Contracts are nothing but agreements between two or more parties. One or more party (contractor) may provide product/ services to the other party (principal or owner) in return of some incentive.

Lump Sum Contract

Lump Sum Contract is a specific type of contract where contractor has to complete the work described in contract document to fulfill the obligation. There is a schedule of price included in the contract document, which is used as the basis of payment schedule. This type of contract is also called “Fixed Fee Contract”. This type of contracts is suitable for the projects where the scope and schedule are defined in such manner that enables consulting engineer to estimate costs of the project.This is the simplest type of contract and is also called fixed price contract. The main advantage of such contract is that total costs associated with the project are known beforehand.

In lump sum contract, generally the contractor is paid a flat amount after the completion of the project work. For example, an architect firm is paid all its dues once the firm has delivered the blueprints (in accordance to the contract and acceptable to the owner) to the principal/ owner.

The construction projects often engage in this type of contract. In most of such cases, the owner or the principal signs a lump sum contract with the contractor. The contractor may enter into separate agreements with subcontractors such as electricians, plumbers or framers. If such case arises, then the responsibility of paying to subcontractors lies with the contractor not with the owner.

As a rule, contractor is not entitled for higher payments than the contract stipulates. However in some cases, a lump sum contract may allow for fee adjustments. For example, if the labor costs or raw material costs rise or fall substantially, the amount to be paid to the contractor may be adjusted accordingly. For allowing such adjustments, a clause specifying such details must be included in the contract agreement.

Measure and Value Contract

Measure and value contract is another type of contract where principal pays the contractor on the basis of work completed. The measured quantity of work is determined by the engineer and the payment is derived based on the schedule of the price. Such contract is also called “unit price contract”. Contractor has to complete the work described in contract document to fulfill the obligation.

The engineer needs to give advance notice to the contractor for measuring any part of the work described in contract document. Contractor or any agent representing the contractor is entitled to attend the measurement activity being carried out by the engineer.

In such contracts, before the start of the project the tender prices are based on the estimates but the payments during or after the work are based on the actual quantities.

Generally, such contracts are suitable for construction projects and supplier projects where the various varieties of the items, not the quantity can be accurately identified in the contract agreement. For example, such contract can be utilized for pile driving project where piles are to be driven ‘to refusal’ not to some definite quantity. The unit price to drive would be determined beforehand but the payment to the contractor is done based on the actual amount of piling.

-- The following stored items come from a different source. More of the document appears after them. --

After every row comes one of two labels: whether the row has a hidden trait. Each part has its own trait and labels.
[  5  -2  10  12   7  -1  11 -11   4   0   0   0   3   2  -1  17   3   5
   0   0  -4   1  -4   1   7  10  13   0  -1   0  -1  -5  -1   0  -5  -1
   3   0   0  -7   1  -6   9   2  -4  -3  -7  -4 -11 -10   2   1 -18   2
   4  -3  -1  -2  -7  -3   5   4   6  -6   3   2  -2  -1  -4   9   3  -2
  -3  -3   0   4  -3   2  11  14  -7   6   3  39   9  -3   0] | X
[  4   1  -1  -3   4 -22  11   1   1   1  -1   1   2   0   0   4   0  -2
   2   0  -4  -1   7   0   7  -7   4   1   3  -1   4   0   0  -3  -3  -2
   0   0   1  -2   1   5   9   0   0   1  -1   1  -5   6   5   3   4  -8
   0  -8  -1   0  -2   2   4  12   0  -3  -1   0   2  -1  -1   2  -4   3
  -1   7  -1   6  -5  -2   2   7   1  -4   1  -3   0  -5   2] | X
[-46  -1 -15  13 -10   1   9 -13   9 -21  -3   5   1   0  -4   5  -5  -7
   9   2  -1  -3  21   3 -13   0 -13   0   5   0   5  -1   3   3  -3  -1
   7   5   1  -7   5  -6   2   3  -9  -5   1  -1   0   3   9   1 -11   3
  -3  -7   1   0   1   2   4  12 -14   0   0  -2  -4  -2   0  -3  -9   2
  -1  35  -3   6   4   0 -26 -21  -1  -5   5  34 -27 -12  -6] | U
[-45  -2 -13  16  -3  -1  11 -14  10 -17   0   7   1   0  -4   7  -4  -6
  11   2   6  -3  17   2 -13   1 -16   0   4   1   5   0   3   3  -4  -1
   7   3   1  -9   3  -4   4   3   2  -5   0  -1   3   4   5   4  -9   1
  -3  -8   2   0   3   3   7  21 -10   0   0  -2  -4  -2   1  -4  -9   2
  -2  33  -3   1   3   0 -24 -16   4  -5   4  14 -27 -12  -5] | U
[  7  -2  11   8  11  -9  17  -3   7   0  -1   1   4   2  -1  19   2   4
   2   0  -4   1  -5   1   7   9  14   0  -1   0  -2  -5  -2   0  -4  -3
   2   0   1  -7   2  -3  10   1  -4  -3  -9  -2 -10  -6   6   3 -20   0
   3  -3  -1  -2  -8  -4   4   7   4  -7   3   1  -1  -1  -4   9   3   0
  -2  -1   2   6  -4   1  11  16  -5   5   5  17   4  -8   1] | X
[-46  -2 -14  11  -3  -5  12 -11  10 -19  -2   7   1   0  -4   7  -4  -6
  12   2   5  -4  20   2 -10   0 -15   0   5   1   5   0   4   4  -3  -2
   7   4   1  -8   4  -3   4   3   1  -4  -1   0   3   5   8   2  -6   1
  -4 -10   2   0   1   2   6  20 -14   0  -1  -3  -4  -2   0  -3 -11   3
  -2  43  -4   3   3   0 -26 -16   4  -4   5  10 -21 -14  -5] | U
[-46  -2 -20  14  -6  -1   9 -13   9 -18  -2   6   1   0  -4   6  -5  -6
  10   2   3  -3  21   2 -12   0 -20   0   4   0   6  -1   3   3  -4  -1
   7   5   1  -8   4  -4   2   4  -2  -4   0   0   1   4   9   1  -9   3
  -3  -8   2   0   1   2   5  15 -14   0   0  -3  -4  -2   0  -2  -9   2
  -2  32  -3   3   4   0 -27 -17   1  -5   5  24 -26 -10  -5] | U
[-40  -2  -9  17  -1   3   9 -10   9 -17   0   7   0   0  -4   6  -2  -5
  11   2  10  -4  18   2  -9   1 -16   0   4   1   3  -1   4   2  -5   0
   7   3   1 -10   3  -5   6   3   5  -5   0  -1   5   3   3   1 -11   2
  -2  -5   3   0   2   2   7  22 -13   1   0  -2  -4  -2   1  -2  -8   1
  -2  30  -4  -2   3   0 -22 -17   5  -3   4  22 -24 -11  -4] | U
[-41  -1 -13  16 -13   7   4 -14   6 -18  -2   4   0   0  -4   1  -4  -5
   8   1   0  -3  24   2 -16   1 -14   0   4   0   5  -1   4   2  -4   0
   7   5   1  -6   3  -8   1   4  -7  -6   2  -2  -2   1   5  -2 -13   6
  -2  -6   1   0   2   3   5   6 -13   1   0  -2  -4  -2   0  -2  -7   0
  -1  30  -3   2   7   1 -26 -26  -3  -4   3  39 -21  -8  -5] | U
[ -1  -2  -1  -3   6 -20   9   0   4   0  -2   0   1   0   1   0   0   2
   0   2   3  -2  -3  -1  11  -2   8   2   1   0   5   2   0   0  -4  -1
   0  -1   0  -1  -1   7   7   1   7   1   0   2  -8   3   6   2   2  -6
  -1 -15  -2  -1  -4  -1   6   4  -2  -2  -1   0   3  -1   0   0  -6   2
  -1  -3  -3  10  -6  -2   5   8   0  -4   3  -2   2  -4  -1] | X
[-50  -2 -15  14  -6  -4  10 -11  10 -22  -2   6   1   0  -4   4  -4  -6
  11   2   5  -4  20   2 -12   1 -15   0   4   1   5   2   3   3  -4  -1
   7   5   1  -7   4  -4   3   3  -2  -4   0   0   2   5   7   2 -10   4
  -3  -9   2   0   1   3   5  18 -14   1   0  -2  -4  -2   1  -2  -9   2
  -1  31  -3   4   2   0 -24 -16   3  -5   5  16 -26 -13  -4] | U
[  0  -1  -2  -2   2 -17   9   4   3  -1  -2   0   1   0   1   0   1  -1
   0   2  -1  -1   0   0  12  -2   4   1   1   0   4   2   0   0  -4   0
  -1  -1   0  -1  -1   5   6   1   7   1   0   2  -6   3   6   2   0  -6
  -1 -12  -2  -1  -4  -1   7   3   3  -1  -1   0   3  -1   0  -1  -6   1
  -1  -4  -3   9  -5  -2   2   9  -1  -4   3  -2   5  -2  -1] | X
[-42  -2 -15  13 -11   5   7 -13   8 -17  -3   5   1   0  -4   5  -5  -6
   8   1   0  -3  21   3 -14   1 -14   0   5   0   6  -1   2   2  -4  -1
   7   6   1  -7   5  -6   3   4  -6  -5   2  -2  -2   3   7   0 -12   4
  -2  -8   1   0   1   2   5  13 -14   0   0  -2  -4  -3   0  -2  -9   1
  -1  32  -3   3   6   1 -27 -19  -1  -3   4  37 -22 -11  -5] | U
[-41  -2 -16  19 -10  12   4 -11   7 -13   0   4  -1   0  -4   3  -2  -4
   9   2   7  -4  17   2 -12   3 -18   0   3   0   5   0   4   1  -4   1
   8   2   1  -7   2  -7   3   4   2  -5   1  -3   3   1   0  -2 -12   5
  -2  -4   2   0   3   3   7  15 -11   2   0  -2  -4  -2   1  -3  -8  -1
  -2  29  -4  -3   4   1 -24 -22   2  -2   3  33 -20  -8  -5] | U
[  8   0  -4  -5   7 -17   9   1  -3  -3  -1   2   2   0   0   4   0  -2
   1   1  -4  -1   1  -1   5  -3  -2   1   1  -1   4   4   0  -2  -5   0
  -1  -1   1  -1   0   7   8   0  -1   1   2   1  -3   5   4   1   0  -6
   0  -9  -2   0  -3   1   2  12  -1  -3  -1   0   3  -1  -1   1  -5   3
  -1   2   0   7  -5  -3   4  10   1  -5   3   3   9  -8   0] | X
[-40  -2 -15  16 -10   5   7 -14   8 -17  -2   5   1   0  -4   4  -4  -5
  10   2   4  -3  20   2 -12   1 -16   0   4   0   5  -1   4   2  -4   0
   7   5   1  -8   3  -4   2   3  -2  -6   1  -2   3   3   4   0 -11   3
  -2  -6   2   0   2   3   6  13 -14   1   0  -3  -5  -2   1  -3  -8   1
  -1  32  -4   1   4   1 -23 -19   1  -3   5  32 -24 -11  -5] | U
[-46  -1 -14  11  -9   0   9 -13   9 -19  -3   5   1   0  -5   4  -5  -6
  10   3   0  -4  24   2 -14  -1 -14   0   5   0   6  -1   3   3  -3  -1
   7   5   1  -7   4  -6   2   4  -6  -5   0   0   0   3   8   1 -12   4
  -3  -8   1   0   1   2   5  14 -12   0  -1  -2  -4  -2   0  -3 -10   2
  -1  30  -3   4   6   0 -24 -21  -2  -5   4  30 -26 -11  -4] | U
[ -1  -2  10  13   9  -5  13  -2   6  -2   0   0   4   2  -1  20   1   5
   2  -1  -4   0  -4   1   6   9  19   1  -1   0   0  -6  -2   0  -4  -2
   1   0   0  -9   1  -3   9   2  -4  -4  -8  -3  -9  -7   4   2 -17   0
   3  -2  -1  -2  -9  -3   4  10   2  -7   3   1  -2   0  -4  10   2  -1
  -3  -3   2   6  -4   1   5  15  -6   6   5  22   9  -4   0] | X
[  5   0  -6  -4   3 -13   5  -3   0  -4   0   0   1   0   0   2   0  -2
   0   1  -5  -1   3  -1   6  -4   1   1   0  -1   4   3   0  -2  -4   0
  -1  -1   0  -1  -1   5   7   0  -1   0   2   0  -4   4   5   0   0  -5
   0  -9  -2   0  -2   0   4  10  -2  -2  -1   0   3  -2  -1   2  -6   2
  -1   4  -1   6  -4  -2   1   6   0  -4   1  10   9  -5   0] | X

Sometimes, lump sum contract or other types of contract are combined with measure and value contract for part or parts of the project.

Cost reimbursement Contract

Cost reimbursement contract is a contract where contractor is reimbursed with the costs incurred in the work prescribed by contract document along with an allowance for profit. The additional amount is calculated according to the method prescribed in the special conditions of the contract document. Contractor has an obligation to complete the work in accordance of contract document. Some of such contracts based on the different ways of calculating additional amount are given below:

  • Project Costs + Fixed Percentage Contract
  • Project Costs + Fixed Fee Contract
  • Project Costs + Fixed Fee + Guaranteed Maximum Price Contract
  • Project Costs + Fixed Fee + Bonus Contract
  • Project Costs + Fixed Fee + Guaranteed Maximum Price + Bonus Contract
  • Project Cost + Fixed Fee + Agreement for Sharing Any Cost Savings Contract

Such contracts are desirable when the estimation of project cost is not feasible or cost estimation cannot be carried out with accuracy. These conditions may arise due to uncertainties involved with the project work. Cost reimbursement contract is helpful for such instances because both the parties associated with the contract need not to pay attention to the cost estimation during the preparation of contract document. Therefore cost reimbursement contracts are generally used for exploratory projects.

Conclusion

There are various types of contract based upon the responsibility of the contractor about the costs of performance and the incentives offered to the contractor. Selecting the correct type of contract for any business agreement is an important decision as this step determines the potential risks associated with business agreement.

Liquidated Damages

For some critical projects, the on time completion of work described in contract document holds the highest importance. For such projects principal wants to have a solution for the possibility when something might go wrong. In case of delay or performance failure, contractor has to pay liquidated damages in excess to general damages (un-liquidated damages).  For the calculations of the extent of such damages, a liquidated damage clause is added to the contract document. These damages are also called liquidated and ascertained damages. If the damages are not assessed in advance, than the amount to be recovered is called to be ‘at large’. This ‘at large’ amount is agreed or determined by a court in the event of breach of contract.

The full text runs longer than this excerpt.